IOWA CITY, Iowa – Culture. That word alone has come to define the success or failure of sports teams in this country.
A great culture means everyone is in line and dedicated to making the team successful. A poor culture means that individual agendas are more important than unity and a common cause.
I’ve always admired Iowa’s football culture from a distance. The Iowa Way, it was called. I had no idea that way was the wrong way. The past two months have changed my thinking.
The insightful and sobering external investigation of Iowa’s football program by Husch Blackwell, released last week, showed that racial disparity was woven into the Iowa Way.
Iowa football Coach Kirk Ferentz issued a statement after the report was released Thursday, and the word culture was included.
“We have started by focusing on a culture that is more inclusive for all players and coaches,” Ferentz said. “A strong culture is based on trust and creates a sense of safety and unity where a team is more important than an individual. Over the past many weeks, I learned that our culture was not as strong or as inclusive of players and coaches as I thought.”
As a white, 66-year-old former newspaper reporter, I know I have a blind spot when it comes to racial injustice. I’ve never been stopped by the police or taunted because of the color of my skin.
I have been fortunate over the years to interview plenty of Hawkeye football players and coaches, black and white, and enjoyed the interaction. My one-on-one interviews with Ferentz have always been something I’ve looked forward to and enjoyed very much. He’s always been someone I’ve admired, far beyond football.
I never picked up, from any of those interviews, that racial bias was part of the Iowa Way. And I’m guilty of buying into the culture as it was presented to me.

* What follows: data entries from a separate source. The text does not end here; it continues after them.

Named turns come first, each shown by rows before and after it. Which turns, in which order, take the first row of each pair that follows to the second? Write the first one first, as in the answered first pair.
Z861:
[ 4 -6  5  3  1 -1 10 -4 13 14 -4  3 -8] |-> [  0   7  -6  13  -1   2  -4 -15   1   0 -14  -4   5]
[-11   4   6   6  -8   1  -4   1   6  -4   1  -1   2] |-> [-9  1  9  4 -7  2  1  2  9  2  2  1 -4]
[  6  18  -9   8  -6  -1  -3  -6 -18   3 -19   9 -21] |-> [  5  15 -14   8  -2 -18 -14  14   1  -8  12  11  14]
Z72:
[  4  -5 -25  -7  14 -14 -15  10   9  -4  10   0  35] |-> [-25   2  27  13  -8   0  -4  12   1 -18  23   3  20]
[-11  -1  22   1   2  -2   6  10   1   4  11   7 -11] |-> [ -6   8 -10   0   5  -9 -16 -11   8   9 -11  -2  -8]
[ 19 -15 -14 -16   9 -18   4   7  26  18   4  -3  -1] |-> [-11  -3  34   5 -15  -5   7   2  20   4  10  -2 -18]
Z758:
[  5   1   0   9 -11  -3  -8 -17 -14 -14   3  -6  -2] |-> [  3  -2   3   8 -11 -10 -10  -9  -3 -16  17  -4   6]
[ -8   1  16  -3  -6  -2   2  12  12   5  12  -2 -11] |-> [ -4  -1  15  -5  -3   2   8  10   8   9   5  -2 -19]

The Husch Blackwell report touched on something that didn’t surprise me: Ferentz is still respected by a large majority of his players, black and white.
“While many players shared criticisms about the program generally or their personal experiences with certain coaches, most players commented positively about Head Coach Kirk Ferentz and his leadership of the program,” the report said.
While many of the most disturbing stories that have come to light in recent weeks don’t include Ferentz, he is the leader of the program. And he’s the man who is ultimately responsible for everything that goes on. It’s similar to the NCAA penalizing a program for institutional control.
“I am responsible, period,” Ferentz said last week. “As the head coach, I am responsible for all facets of the program.”
Ferentz turned 65 years old on Saturday, two days after the internal investigation was released. I’m sure he’s had better birthdays. But I’ve read four things that give me confidence that Iowa football is undergoing a positive culture change.
I’ve read more than my share of written statements over the years. They all sound good, but often end up being nothing more than semantics.
But as I read Ferentz’s statement last week, I was struck by one paragraph in particular.
“This has been a moment of truth for me as a leader for the program I have devoted my career to building,” he said. “The release of this independent review is not the end of the conversation, it is the beginning of the next chapter in our program’s history.”
The tipping point to this story occurred in the first week of June, when former Hawkeye and current Chicago Bear James Daniels tweeted, “There are too many racial disparities in the Iowa football program. Black players have been treated unfairly for far too long.”
Those 21 words opened the doors of social media to other stories that had lived in the shadows for far too long.
Last week, Daniels tweeted this:
“So much positive change within the Iowa football program and athletic department! It is amazing to see.”
And there was this tweet from another former Hawkeye, Jaleel Johnson, now with the Minnesota Vikings:
“I believe Iowa is headed in the right direction. I’m excited.”
And there was this from another ex-Hawkeye, Anthony Herron, who is now a member of the media.
“To be blunt, an old white man willing to listen and see where we can improve is an example I hope A LOT of folks in our society try to emulate.”
The ball is clearly in Ferentz’s court. And by the sound of those tweets, he’s on his way to leading a positive movement for change.